# lnre_fzm: The finite Zipf-Mandelbrot (fZM) LNRE Model (zipfR) In zipfR: Statistical Models for Word Frequency Distributions

## Description

The finite Zipf-Mandelbrot (fZM) LNRE model of Evert (2004).

The constructor function `lnre.fzm` is not user-visible. It is invoked implicitly when `lnre` is called with LNRE model type `"fzm"`.

## Usage

 ```1 2 3``` ``` lnre.fzm(alpha=.8, A=1e-9, B=.01, param=list()) ## user call: lnre("fzm", spc=spc) or lnre("fzm", alpha=.8, A=1e-9, B=.01) ```

## Arguments

 `alpha` the shape parameter α, a number in the range (0,1) `A` the lower cutoff parameter A, a positive number. Note that a valid set of parameters must satisfy 0 < A < B. `B` the upper cutoff parameter B, a positive number (B > 1 is allowed although it is inconsistent with the interpretation of B) `param` a list of parameters given as name-value pairs (alternative method of parameter specification)

## Details

The parameters of the fZM model can either be specified as immediate arguments:

 ```1 2``` ``` lnre.fzm(alpha=.5, A=5e-12, B=.1) ```

or as a list of name-value pairs:

 ```1 2``` ``` lnre.fzm(param=list(alpha=.5, A=5e-12, B=.1)) ```

which is usually more convenient when the constructor is invoked by another function (such as `lnre`). If both immediate arguments and the `param` list are given, the immediate arguments override conflicting values in `param`. For any parameters that are neither specified as immediate arguments nor listed in `param`, the defaults from the function prototype are inserted.

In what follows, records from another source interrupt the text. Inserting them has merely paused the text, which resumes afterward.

Each row is a point. A path goes straight from each point to the next, and from the last back to the first. The post is the endless flat space through its rows: a point in 2 columns, a line in 3, a plane in 4, and so on, so that a path can go around it. How many times does the path go around the post? Going back the other way cancels.

Post, one row:
[[-1.0  5.0]]
Path (12 x 2):
[[  5.9   9.9]
 [ -3.7  29.8]
 [-18.4  13.5]
 [-13.9  16.5]
 [-23.1 -14.0]
 [  4.7 -19.0]
 [ 13.3   4.1]
 [ 13.1  33.1]
 [ -5.7  32.7]
 [ -7.8   4.2]
 [ -3.5 -18.3]
 [ 14.4  -3.8]]
Times around: 2

Post (5 x 6):
[[ -4.9   0.4 -20.3  23.2 -16.8 -16.9]
 [  3.4 -12.1  -1.8 -11.4   1.3  30.5]
 [ -8.3 -12.8 -16.6 -18.3   2.2   9.0]
 [ -4.2   3.3   0.3   2.9 -14.8 -13.1]
 [  7.7 -12.6   3.6  42.9   7.5 -23.7]]
Path:
[[  8.7   6.0 -26.4   5.2 -32.5 -19.4]
 [ -5.0 -21.1 -12.7 -10.9  -4.1 -22.0]
 [ 12.6 -25.2  -1.5  21.6  29.0 -11.7]
 [  5.7  -8.4 -37.5  25.5   9.7   7.7]
 [-17.2  18.3 -27.5   3.2 -24.8  -2.7]
 [-13.0 -23.0  -2.7  41.3   1.0   2.4]
 [ -9.6 -15.7  -6.7  13.9  -7.5 -19.8]
 [ -0.2 -32.4 -14.4   1.2  23.4  -8.1]
 [ -0.4  -9.5 -37.6   0.0  -6.2  -7.0]
 [ 20.8  -6.7 -16.5  13.9  11.5  12.8]
 [ 11.6 -24.1 -11.9   6.7   0.2  -8.7]
 [  0.9 -12.1   8.1  -0.1 -12.5   8.5]
 [ -5.2 -10.4  35.2  -1.9  -2.1 -15.3]
 [-16.3  26.5  14.5  -3.7 -16.7   5.1]
 [ -4.1   5.2  -7.2   6.4   9.8 -21.3]
 [ -3.9   0.4 -16.0  -1.7  -8.4 -17.0]]
Times around: 0

Post, 10 rows:
[[ 18.0   9.2 -33.8 -18.2   5.6   2.0  -2.3 -33.4  14.7  -8.6 -24.9]
 [ 10.3  23.7 -35.5   7.8  -3.0  10.4  -6.0 -22.9  -7.0  -5.2 -32.2]
 [  7.3  -6.9   3.4 -23.1 -11.0  22.9  11.3 -22.0 -29.9  13.1  10.7]
 [ -9.0  -3.0  -0.4  -5.2  -1.1   2.0  -6.8  11.6  13.7  12.7  -6.4]
 [  2.5 -12.9 -10.3   2.6 -45.8   9.4  -9.8 -15.2 -16.5 -19.9 -22.2]
 [-17.2  -3.3 -19.5  10.8  29.7 -14.8  -7.6  31.7  21.5  -7.5  28.4]
 [ -1.7   8.5 -13.9 -12.0  41.3  -1.8 -11.0  10.3 -12.6  -1.2  -7.7]
 [ -2.3 -16.2  11.6   1.8  34.6  -4.9  19.4   0.6   8.1  11.3   1.9]
 [ 14.5   0.1  11.7  -3.0  35.0  11.8 -20.2  -9.8  14.8   1.5  -8.6]
 [-11.6  -4.3  -6.9   2.4 -14.2 -16.1  -7.3 -23.2   3.1   6.5   1.6]]
Path:
[[ 15.4 -22.8  -8.2  18.1  23.9 -12.3  -9.2 -37.4  15.1   0.9 -24.0]
 [-17.8  -8.3   7.1 -19.1  27.3   5.4  -4.9 -25.9 -29.3   1.8 -11.0]
 [-25.2   9.7  11.4  -8.2  25.6   2.1   0.8  24.3  -4.1  14.8   0.7]
 [ 19.0  -8.4  28.9 -30.7 -21.3  14.4 -12.9  -7.3   9.4   0.3  25.9]
 [ 21.7 -42.5 -15.4 -30.5  -7.3 -16.2   4.8  11.4  13.5 -26.1  21.5]
 [  8.5   3.6  -5.8   1.5  -1.3  22.0 -48.4  -7.6   8.5  -1.6  10.5]
 [ -5.4  -5.0 -14.0 -19.7  14.7   0.1 -14.4  -7.0   6.1  -6.9  -0.1]
 [ -4.2   5.5  -8.7   6.6  -8.5   7.6   3.4   6.0  17.2 -20.3 -23.3]
 [ 20.8   9.9  14.1  10.2 -28.3  16.2   6.6 -10.5 -28.0   4.0   5.1]
 [ 23.8 -15.4 -13.7  16.7   2.9  -0.2  -7.2 -24.0   5.8  -5.3 -10.4]
 [ -9.8 -22.6  17.9  30.9  25.5  15.1  -3.7 -10.7   7.9  16.2 -26.3]
 [-34.4  -5.4   5.3   7.5  18.9 -20.1   5.1  15.3   3.6  10.2   3.6]
 [-16.3   7.6  -1.2   4.9  19.7  -9.4  -2.5  10.5 -15.5   0.2   6.7]
 [ 13.5   4.2 -11.9  -8.3  17.6 -16.7   4.6 -10.7 -12.8   9.5   0.9]
 [ -6.6 -10.1  -6.0   9.8  31.8   2.8  -9.1  15.6  18.0  21.3  14.7]
 [  8.7 -20.3 -17.5 -11.6  -3.5  -2.6 -20.0 -45.8  13.1 -31.3   9.3]
 [-20.0  -2.1   3.3 -33.4  17.3   7.1   1.3  26.8  -5.5  -5.4  -9.9]
 [  5.5  -1.8 -25.7   8.1 -13.9  26.3  -5.6 -27.3 -10.3 -36.8   6.9]
 [ -4.2  -7.8  -6.1 -20.6  10.8  18.6 -12.4  12.7 -12.9   3.0  -9.5]
 [  9.5  -2.3  -1.3   9.3   8.4  11.1  12.2 -22.0  -3.3  27.2  -7.5]
 [ 12.7   5.6 -10.4 -11.1   2.5 -11.1   0.0 -24.9  14.1   3.8 -24.2]
 [  0.3 -22.5   0.2 -16.2  -2.5 -19.4   9.6 -39.0 -21.9 -18.2  -0.4]
 [ -6.9   9.5   4.4   9.3  -4.2  12.8 -10.7 -13.9  -2.9 -17.1 -19.9]
 [ 13.2   1.8  12.0  10.1  -5.2   8.1   4.0  11.0  -4.5 -20.2 -11.4]
 [  8.5  -4.0 -10.2  10.9  10.7 -14.8 -10.6  -4.5  24.4  -0.6 -17.1]]
Times around: 3

Post:
[[-10.7  -1.3 -23.7 -10.7  11.0   4.4  39.0 -23.9 -14.2   3.5   6.2 -20.0
    8.1   6.9  -4.5   5.4  -1.3 -13.6]
 [  6.1  12.4  17.2  -1.4   9.1  12.1 -16.9  17.2  -3.4  -8.9   9.6  19.8
  -16.6 -23.1   5.3 -28.8 -15.0 -21.4]
 [-27.4   1.7  -9.9 -17.4 -16.0 -21.4  33.4 -18.7  -5.4 -10.8 -18.5   7.8
   16.7  15.8   4.9   1.0  18.2  10.6]
 [  7.6  13.6   8.6  18.0  15.4  38.1   8.6   4.5  -4.6   4.5  -9.3  -4.3
  -12.5 -12.8  -2.2 -17.2   3.7  21.4]
 [  2.3  16.6  40.6  -5.4  14.8  16.7 -33.0  16.5   9.8   7.2  -6.9 -11.6
   -5.8   1.1   1.5   9.9  -7.9   7.2]
 [-15.9  -8.4 -26.3  -3.1  -2.7 -15.6  29.8  -1.7  11.4 -27.8  -5.9 -33.3
   23.5  -8.6   4.8 -12.1   8.3   2.3]
 [ -6.4 -14.2 -33.0   8.6 -10.9 -15.4   8.3 -28.9  17.4 -22.6  -7.6  -2.5
   -0.5  15.7  21.0  15.2   1.3   9.4]
 [ -1.9  12.6  22.5  17.5  13.5   7.8 -32.6  -0.6   3.7  14.2  -5.9  33.1
   14.1 -17.9 -13.5 -13.7  -0.9  -3.4]
 [ -5.2  23.1  15.4  12.1  13.9  29.1 -29.7  -0.6  -3.6 -26.2   6.7  11.1
    6.0   2.8  -6.3 -21.3 -14.5   1.0]
 [  7.5   8.3 -14.2  -7.4  20.1   1.6  -1.3  -1.0   3.2  13.6 -33.2  -7.7
    5.5  19.4  19.7 -23.0 -21.4   3.3]
 [-17.2  -5.3 -36.9   8.3 -15.9 -12.2  11.9   7.8  -0.7  -5.5   9.5  -5.0
   19.3  11.6   6.3   1.6  -8.5  17.7]
 [ -1.1   2.3  10.8   5.2   0.4  31.5 -30.4  13.2 -26.2  -5.1 -23.9   1.4
   -1.6 -17.0  -4.4  -9.0   4.1 -10.8]
 [ 10.6  -3.9 -12.0 -16.9 -28.9   5.7  24.9 -19.4  13.2  -9.1 -14.9  -3.5
   16.8   8.8 -15.0   2.7 -12.9  -1.2]
 [  4.2  -1.4  -6.9  12.3  26.4  -6.7 -10.2  20.0   5.8   4.1 -24.0 -14.3
  -23.4  43.5 -18.5 -23.4 -12.4   0.9]
 [ -6.8  20.0   2.7 -11.2  -3.1  21.2 -32.4  -8.0  16.1  15.0  -1.5  -3.8
  -12.2  -0.9  -2.0 -25.0  -1.7  -8.4]
 [  6.2   6.5  12.0   1.2   8.0  -1.3 -20.8  -2.4 -17.2   0.3  -5.9  -9.2
   -4.2  -8.8  -9.5 -22.5 -18.6  22.0]
 [  5.1   0.0   5.8  30.1  -2.2 -16.3   9.6  -0.4  -1.5  16.6 -21.4 -31.6
   -5.1  48.2  15.0 -25.2  -7.8  -9.1]]
Path:
[[-15.2  27.9 -11.1  -8.2  10.4  16.4 -26.3 -28.9   7.1  -2.3  -4.8 -17.6
    7.3  16.4  22.0 -39.1  22.2   4.4]
 [ -1.4  22.6  -3.0  -7.7  -1.9 -29.0 -19.9 -16.2  13.7  10.0  13.0  -5.0
   26.0 -11.0  15.3 -26.5   3.1 -11.7]
 [  2.9  -6.9 -18.6   9.9 -35.4 -24.8   6.2  12.5 -15.3  13.6  -5.8   2.3
   -7.0  19.6 -18.1  -6.1 -16.0  15.3]
 [-12.5   6.2   3.8   1.6  -6.8  13.2 -27.0   8.6 -11.0  18.6  -1.1 -23.2
   -4.0 -35.1  -5.8 -13.7  -1.6  -7.1]
 [ -6.7  -6.7   3.4  40.8  37.9  -8.6   8.6 -12.6  -9.5  13.3  -0.9   6.5
    2.8   8.0  -8.2  -8.8  -8.4  -8.6]
 [-13.4   5.5 -18.2   7.2   1.9 -11.5   0.0   5.2   8.4  23.9  -1.4   6.6
   16.5   9.9 -12.0 -52.2  -8.8  -1.8]
 [ -1.7  16.5 -20.7 -12.6  12.7  36.3  -9.8  -2.0 -25.8   0.3   3.5  16.9
   24.0 -13.8  -7.8  -7.6  14.3  12.7]
 [  2.4  13.0  11.0 -13.4  17.0  -8.1 -24.7 -16.2   8.4  -1.5 -14.5 -14.9
  -12.6   7.2   5.8 -12.6  -4.4   2.2]
 [-18.9  30.9  10.1   3.0   4.6  14.7  16.8 -21.9  -7.9  -4.6  -5.9 -20.6
   -1.9 -20.7  17.0 -13.0   3.9  -5.7]
 [-23.9  19.7  12.5   6.5  16.7 -11.4  -5.6 -20.4   6.5  27.3  -2.5 -17.3
    3.3  23.0   0.5 -13.7 -25.2   6.1]
 [-22.3 -15.1 -16.6  17.1   3.8   7.9 -18.2   6.1 -10.9  -9.2   3.5 -10.8
   -6.8  16.6  20.1   3.1  -9.4  -1.4]
 [-17.0   0.6 -43.2 -11.0  17.7   5.0   3.0 -23.1  -9.8  -5.5  21.7  13.8
   10.1  -1.5 -12.2 -11.8  -7.8  13.1]
 [ -7.7   9.8  11.2  12.6   0.5 -12.3 -12.1   1.8 -11.5   4.8 -31.7 -29.1
   41.5   3.1  44.1 -17.9  10.9 -22.3]
 [  3.5  -1.1 -40.2   9.8 -12.1   3.3  -2.6 -36.5  -2.1  10.0 -25.6 -16.0
  -13.2  13.7 -14.0 -18.1  -1.7  23.1]
 [ -4.7  10.2  -5.5   3.5  16.7  -6.1  -0.7  11.1 -16.1 -22.8 -21.4  -7.8
   -6.4 -18.6 -13.0 -21.6 -14.8 -15.1]
 [-24.5   1.8  -9.9  20.4  -8.5  -2.1  -3.0 -20.5  17.7 -20.2 -15.1  -0.5
   18.0   6.0  17.3 -10.4 -17.0  15.3]
 [-22.2  -1.7  20.9  14.6  27.7   6.3   2.9  -2.2  26.7   0.9 -21.0  12.3
    8.3  13.8   0.8 -12.8  14.1   8.0]
 [  0.1  -7.8 -16.8 -19.5 -11.8 -13.7 -27.5  21.9   9.8 -17.6 -15.7  -0.5
    2.4   1.6 -18.3 -18.9  -4.8  23.3]
 [ 13.1  22.9 -12.2  26.3  19.8   1.4  -4.4  20.2  15.5 -18.5   4.1   2.5
   30.6  11.8  -6.7 -29.8  -3.9  12.1]
 [ 10.7  15.7  -1.6  18.1   9.6  17.1  -1.6  -9.8  -8.3  -1.2 -30.1  23.8
   -8.2  10.6   6.1   3.1  -4.7  12.4]
 [ -6.8   6.1 -12.6  18.6 -14.2  12.9   4.5 -14.9 -26.3 -15.8 -22.2  -3.0
   13.5 -15.8  -0.5 -13.6 -19.2  37.6]
 [ -3.8   4.2   8.7  18.0   7.7  16.3  23.5 -10.2  -0.5  22.9  -2.1 -16.6
   -7.3  37.0   1.4 -25.9 -26.2  -7.9]
 [ 10.1  -2.9  20.5  13.5  -3.3  15.2   2.3  10.3   6.2  -5.7  23.0 -13.9
   14.8   7.5 -19.7 -14.3 -28.1 -32.0]
 [ -3.2   8.9 -28.4  -8.1   7.0  -2.6 -18.9 -17.8  16.9  -4.7   1.1  10.8
   11.8   9.6  10.4 -27.0 -12.9  16.8]
 [-20.2  21.4   0.9  -3.2  29.2   7.9  12.6   5.8   2.6   4.8  -7.5 -19.0
   17.7 -15.3  20.1   8.2  36.1  12.3]
 [  0.0  10.6 -47.8  40.2   8.1   4.9   9.1   1.0 -10.4  18.7 -25.6   3.1
   14.0   4.5  -1.0 -25.9  -7.3  13.0]
 [ -2.4   2.3  17.9  20.2 -14.7  11.2  16.3   3.0  13.4 -12.4 -13.5  40.4
  -12.3 -23.6  -8.8  -5.4   4.1   5.7]
 [-26.8  -5.1 -24.4 -18.2 -12.2  16.6 -11.4 -12.2  12.3  -9.2 -17.6  21.4
   14.1  -9.8   1.9 -14.3 -11.5  27.2]
 [ -9.1 -15.3  10.8   8.5 -17.9 -20.0   1.9   5.2   6.1  14.2  10.4  13.2
   26.9   7.9   3.9 -16.6   4.3 -22.2]]
Times around: 5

The `lnre.fzm` constructor also checks the types and ranges of parameter values and aborts with an error message if an invalid parameter is detected.

NB: parameter estimation is faster and more robust for the inexact fZM model, so you might consider passing the `exact=FALSE` option to `lnre` unless you intend to make predictions for small sample sizes N and/or high spectrum elements E[V_m(N)] (m >> 1) with the model.

## Value

A partially initialized object of class `lnre.fzm`, which is completed and passed back to the user by the lnre function. See `lnre` for a detailed description of `lnre.fzm` objects (as a subclass of `lnre`).

## Mathematical Details

Similar to ZM, the fZM model is a LNRE re-formulation of the Zipf-Mandelbrot law for a population with a finite vocabulary size S, i.e.

pi_k = C / (k + b)^a

for k = 1, …, S. The parameters of the Zipf-Mandelbrot law are a > 1, b ≥ 0 and S (see also Baayen 2001, 101ff). The fZM model is given by the type density function

g(pi) := C * pi^(-alpha-1)

for A ≤ π ≤ B (and π = 0 otherwise), and has three parameters 0 < α < 1 and 0 < A < B ≤ 1. The normalizing constant is

C = (1 - alpha) / (B^(1-alpha) - A^(1-alpha))

and the population vocabulary size is

S = (C / alpha) * (A^(alpha) - B^(alpha))

See Evert (2004) and the `lnre.zm` manpage for further details.

## References

Baayen, R. Harald (2001). Word Frequency Distributions. Kluwer, Dordrecht.

Evert, Stefan (2004). A simple LNRE model for random character sequences. Proceedings of JADT 2004, 411-422.

`lnre` for pointers to relevant methods and functions for objects of class `lnre`, as well as a complete listing of LNRE models implemented in the `zipfR` library.